Ante el Comité Ejecutivo del PP –donde estaban presentes la mayor parte de los barones territoriales del partido-, el presidente del Gobierno hizo en su discurso un escaso ejercicio de autocrítica. Se limitó a reconocer que su partido, aunque ganó las elecciones de mayo, ha perdido amplio poder territorial por la crisis económica y los escándalos de corrupción política.

En cuanto a la corrupción, señaló que los populares han pagado un precio altísimo por ella en las urnas. Para dar más fuerza a sus palabras, habló de lo ocurrido en octubre de 2014 –mes en el que estalló la operación Púnica-, cuando el PP, según todos los estudios demoscópicos, se desplomó diez puntos en intención de voto.

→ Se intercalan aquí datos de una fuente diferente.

(in the rows, 128 means zero)
The rows of D fall into 3 groups, and each row is roughly a mix of its group's hidden directions.
D, 99 rows:
[[122 136  88 138 109 154 149 125 193 128]
 [120 144 100 127  73  97 152 105 107  98]
 [126 151 108 124 135  87 163 150 114  73]
 [133 120 151 138  75 130 135 147 183 104]
 [103 120 106  74 145 148 143  98  98 156]
 [124 178 137 123 142  86 135 112 147 177]
 [ 71 125 112  93  95 107 129 117  97 116]
 [ 86  99 137 156 148 158 173 104 131 115]
 [108 132 122 145  70 154 140 179 130 132]
 [135 120 117 151 108 132 170 177 139 174]
 [140 174  89 161 114 153 150 156 109 113]
 [140 130 170 152 103 133 101  68 120 127]
 [118 110  90 155 151 167 106  94 110 159]
 [136 147 188 169 105 123 154 146 140 111]
 [124 174 113 133  98 160 166 123 145 166]
 [159 144 181 169 153 111 121 127 132 157]
 [140 118 105 130 154 184 116  75 132 121]
 [ 97 119 180 113 132 112 108 151  81 113]
 [137 131 134  93  99 129 148 159 144  67]
 [129 108 142 114  61  92 137 152 111 138]
 [117 117 195 143 102 131  96 127 111 104]
 [144 128 119  97 154  68 136 105  90 125]
 [ 89 127 159 108 143 139 146 152  79 160]
 [143 120  88 113 156 159  83  92 129 109]
 [172 146  97 143 122 112 140 141 186 138]
 [105 113  81 125 152 151 104  89 116 163]
 [149 141 172 131 114 148 186 104 145 113]
 [153 178 116 129 136 114 134 134 134 191]
 [131 126 123 140 134 175 119 142 198 131]
 [110 108 101  80 103 116 162 162 102 119]
 [ 88  93 110 166 110 152 143 139 169 135]
 [145  97 165 148  85 156 107 164 123 139]
 [162 148  83 138 168 133 101 109 155 148]
 [162 133 153 178 162 157 118 108 146 150]
 [142 150  79 137 149 127  90  98 167 117]
 [119 165 139 176 113 140 164 159 103 106]
 [100 155 113 132 172 109 184 113 116 124]
 [106 136 170 127  94 144 130 121  84 171]
 [ 92 155 150 163 131 130  95  88 153 106]
 [111 152 139 112 115 140 184 109 126 179]
 [131 106 122 142 113 130 111 135 132  49]
 [141 142 163 124 115 124 159 161  98 181]
 [118  80 119 153 141 151 114 147 169  89]
 [142  87 150 116 163  76 129 122 160 118]
 [144 132 110 150 127 106 150  57 129 105]
 [ 83 132 183 148 138 125  99 156 143 140]
 [153 156 117 155 112 127 134  98 175  84]
 [153 123 120 110 155 166 135  63 119 129]
 [137 120  87 129  99 134 118 174 131  76]
 [144 149  75 148 108  82 116 129 154 145]
 [108 173 153 146  85 109 158 155 112 118]
 [118  90 108 148 141 135 123 122 148  61]
 [109 123  78 157 115  94 108 151 113 165]
 [105 109 108 129 115 183 168  93 113 125]
 [ 86 120 142  76 103 129 156 124 103 100]
 [107 137  75 145 168 132 168 118 148 144]
 [102 119 148 159  94 165 180 138 122 117]
 [168 127 147 182 133 107 116 158 160 113]
 [124 138 125 140 148 116 115  91  56 127]
 [100 108 148 143 108 151 176 139 175 110]
 [142 198  92 112 129 102 126 115 124 123]
 [ 83 139 114 111 161 102 178 102 127 131]
 [160  98 132  91 150  87  89 140 147 124]
 [105 131 136 100  59 100 120 139 141 109]
 [134 164  94 123 178 162 134 122 156 152]
 [155 175 116 154 101 143 118 152 102  89]
 [145 112  93 100 133 105 109 189 148 122]
 [141 165 143 167  88  82 136 109 130 113]
 [129 128 165 102 131 143 156 138  66 152]
 [115  99  91 139 128 154 161 148 148 177]
 [109 120 164 105 169 147  91  91 104 132]
 [122  89 143 111 118 145  92 182 144 153]
 [101 147 112  89 151 116 176 109  91 129]
 [135 149 104  99 144 105 117 195 116 116]
 [117 121 171 125 169 169 104  90 118 131]
 [117 142 124 102 143 116 119  54 126 153]
 [153 140 128 162 140  84 107 130 182 113]
 [129 145 159 186 122 151 129 138 176 122]
 [158 136 126  83 100 101 122 157 154 168]
 [113 120 129 170 150 147  97 128 101  74]
 [120 119 138 113  87 124 174 139  82  94]
 [129 118 135 124  89 137 191 136  93 105]
 [101 136  96 156 141 132  90 101 162 167]
 [155 160 102  91 156 131 116 136 151 176]
 [150 148  88 182 118 103  95 115 138 135]
 [111 172 137 130 128  65 155 124 152 126]
 [153  96 124 119  90 164  92 150 135 164]
 [155 165 113 146  99 145 118 136 185 108]
 [106 111 147 122 141  69 154 123 151  89]
 [ 84 141  89  98 142 111 163  99 126 106]
 [127 151  93 156 168 146 149 104 152  89]
 [141 135 127 156  92 170  98  96 139 166]
 [146 111 155 103 110  75 114 156 139  92]
 [133 131 122 159  93 126 164 182 160 123]
 [118 126 152  93 135 141 105 188 123 164]
 [100 154 104 131 174 172 147 141 110 154]
 [124 160 135 110  83 118 185 137 137 154]
 [120 136  84 110 135  83 103 134 152 171]
 [117 128 151 125 100 174  75 106 105 114]]
Here is one row of each group, with its name. Which group are the others in?
[119 114  73 119 131 169 133  79 124 133]
(44)
[146 171 127 132 149 125 150  64 145 127]
(113)
[134 100 192 126 112 130 130 149  90 106]
(53)

[145 113  80  96 146 101 174 147 123 113]
(53)
[116  92 109 142 133 123 112 118 161  64]
(53)
[119 169 192 130 119 144 121 150 142 102]
(113)
[155 149 112 178 180 129 114 118 153 127]
(53)
[148 115 116 150 110 147  84 152 177  99]
(113)
[ 91 144 103 114 111 126  98  87 148  85]
(53)
[178 119 100  77 158 135 133 104 124 126]
(44)
[156 120 137  91 151 128  84 139 161 168]
(113)
[132 143 143 110 100  99 190  99 148 138]
(113)
[120 139 168 147 125  78 119 175 127 153]
(44)
[115 105 156 137 130 153 122  75 107 173]
(113)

Rajoy justificó el batacazo en las elecciones de mayo en que el PP ha perdido por el centro y la abstención, al tiempo que habló de cuatro razones importantes: la primera, en el aumento del voto de la izquierda, que –según dijo de manera sorprendente- es un fenómeno que suele darse en las crisis profundas; la segunda, en que no hubo aumento de la participación, un hecho que motivó el trasvase de votos del PP a otras fuerzas políticas; la tercera, en el hecho de que el bipartidismo no ha desaparecido, pero sí ha reducido peso; y, la cuarta, en la fragmentación del voto, que afecta a las mayorías de gobierno en autonomías y ayuntamientos.

A su vez, el presidente del Gobierno quiso lanzar un mensaje de optimismo a los principales barones del partido. En este sentido, señalo que el PP sigue siendo la primera fuerza política en número de votos, al tiempo que el PSOE –“nuestro principal rival en las urnas”, señaló desautorizando a otros dirigentes del Gobierno que hablan de que el único adversario para la Moncloa es Pablo Iglesias y Podemos- registró en mayo sus peores resultados en unas elecciones municipales desde 1979.

Como gran acción política para movilizar a su electorado, Rajoy anunció que el PP celebrará a mediados de julio una conferencia política, en la que se sentarán las bases para la elaboración del programa con el que los populares concurrirán a los comicios de noviembre.

Por último, Rajoy hizo hincapié en que cumplirá su mandato constitucional de presentar en las Cortes los Presupuestos Generales del Estado para 2016, comprometiendo al Gobierno que salga de las urnas en las elecciones generales.